Economic expansion is projected to strengthen modestly on a year-over-year basis before decelerating during the latter half of the calendar year.
Corporate Profitability and Market Participation
The Information Technology sector leads in positive earnings revisions, with 2026 projections climbing more than 11% since the start of January.
While the Elite 8 mega-cap corporations continue to account for the majority of S&P 500 earnings adjustment activity, Citi observes that the remainder of the index is now playing an increasingly significant role.
The remaining 492 constituents are projected to deliver low-double-digit profit growth in 2026, following their emergence from an earnings contraction that persisted through 2024.

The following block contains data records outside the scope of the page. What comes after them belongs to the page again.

Every row gives one point. The window is the flat piece filled in between its corners: a triangle in 3 columns, a solid with four corners in 4, and so on. A path goes straight from each point to the next, and from the last back to the first. List the points from which the path goes on through the window.
In the rows, zero is written as 128.

Window, 3 rows:
[[140  73 140]
 [ 93 153  99]
 [122 155 103]]
Path:
(1): [119  82 177]
(2): [126  70 157]
(3): [133  63 130]
(4): [100 144  89]
(5): [ 93 167 133]
(6): [135 117 151]
(7): [147  83 110]
(8): [125 103  76]
(9): [ 93 132 143]
(10): [106 160 142]
(11): [120 142  59]
(12): [146  77  90]
Through the window after points: 4, 10

Window (6 x 6):
[[129 140 145 104 169 184]
 [143 110 108 145 106  43]
 [ 90  92 166 160 173 134]
 [154 145 126  84  53 117]
 [148 156 101 159  62 167]
 [ 82 152  76 106  88 136]]
Path:
(1): [130  87  68 121  56 116]
(2): [112 114 118 114 136 159]
(3): [111 165 150 126 148 147]
(4): [109 169 111 122  75 118]
(5): [156 105  87 118  59 124]
(6): [133  75 116 107 129 160]
(7): [117 167 158 124 123  63]
(8): [126 172 114 118  92 116]
(9): [122 117  94 105  59 155]
(10): [134 106 130 132 103 135]
(11): [135 155 145 148 118 139]
(12): [158 193 154 103  78  98]
(13): [136  96  93 108  68 134]
(14): [135  76  97 103 107 113]
(15): [137 163 139 156 133  84]
(16): [130 164 122 120  69  94]
Through the window after points: 2, 8, 12, 14

Window, 9 rows:
[[ 88  86  86  55 104 125 121  72 122]
 [149 137  69  87 132 197 146 178 173]
 [151 141  90 133 133 114 123 121 117]
 [108 148 165 145 184 132  96 152  86]
 [113 164  99 146 100 190 123 133 115]
 [ 54 192 147  78 134  57  26  75  96]
 [ 79 133 131 106  94  88  55 142 137]
 [160 164 138 120  86 184 187 139 161]
 [174 127 130 128 129 190 103 106 130]]
Path:
(1): [124 110  98  58  81 150 111 124  83]
(2): [ 75 125 104 111 149 107 112  56 165]
(3): [ 95 147 118 124 130 119  99  87 187]
(4): [108 156 118  61  80 120  82 132  74]
(5): [144 127  87  76 110 175 152 143 112]
(6): [128 137  94 111 138 173 136 112 158]
(7): [104 143 103 109 121 115 103 102 144]
(8): [123 148 112  89 100 124  88 128  98]
(9): [144 147 149 116 143 137  95 138  84]
(10): [ 95 132 127 157 167 167 111 125 155]
(11): [102 160 148 160 143 126 111  89 167]
(12): [135 155 111  85 108 134 103 128  99]
(13): [158 121 106 103  89 164 150 139  89]
(14): [123 126 100 117 134 168 149 124 178]
(15): [109 139 112 139 127 159 121 117 134]
(16): [143 178  92  99  87 155 105 152  69]
Through the window after points: 1, 9, 11, 15

Window, 12 rows:
[[143 217 186 110 142 152  92 149 110 153  75 100]
 [154 198 164 158 113 119 157 132 210 110  92 121]
 [132 199 123 140 215 139 178 107 104 152 157 144]
 [149 195 146  98 139 148  79  57 139 146  87 152]
 [ 84 195 149  88 153  89 125 140 111 142 115 158]
 [127  85 133 138 130 197 186 113 164  82  73 110]
 [134  60 106 133 115 120 161 156 125 142  75 134]
 [157 154 211 134 197 132 114 108  71 103  93  73]
 [112  57 158 119 107 172 113  97 128 147 107  87]
 [126 133 106 141  97 118 120 202 184 110 121 202]
 [110 133  51 115  66 139 112 108 146 117 120 145]
 [ 89 135 117 157 115 146 112  90  87 147  99 161]]
Path:
(1): [127 124 135 125 103 124 148 134 107 147 105 162]
(2): [160 158 184 113 121 158 151 106  96 129 111 136]
(3): [ 99 137 112 152 167 118  93 126 124 134  78 111]
(4): [123 166 113 138 189 133 146 114 125 149 121 138]
(5): [153 201 178 128 122 152 183 147 107 111 169 166]
(6): [146 190 171 125  76 119 184 122 132 139 100 134]
(7): [120 138 128 151 172 136  90 139 204 105 101 125]
(8): [ 95 140 111 144 177 124  91 145 162 179  85  89]
(9): [145 164 175 108 101 155 124 135 114 115 103 145]
(10): [141 148 137 113  72 159 142 105 131 121 128 154]
(11): [ 88 132  48 142 164 120 109 120 136 131  95 117]
(12): [ 87 180 145 149 173 130 101 108 148 130  79 103]
(13): [152 150 163  96 107 153 134 128 114 126 120 141]
(14): [179 168 193 122  58 124 170 147 127 101 126 121]
(15): [124 172 140 155 155 132 129 114 190 128  82 121]
(16): [100 127 106 157 158 156 116 101 130 123  86 118]
Through the window after points: 2, 4, 6, 8, 10, 14, 16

Since the year began, the Elite 8 have declined approximately 10% while the broader index has registered a modest advance. This represents an inversion from 2025, when mega-cap stocks generated returns near 25% compared to 14% for the remaining market participants.
Smaller-cap indices have demonstrated greater resilience, with small-cap and mid-cap benchmarks advancing more than 3% and 4% respectively in 2026.
Citi’s Levkovich sentiment indicator has climbed to the upper boundary of neutral territory.
The S&P 500 currently trades around 6,417, representing a decline of approximately 6.7% year-to-date.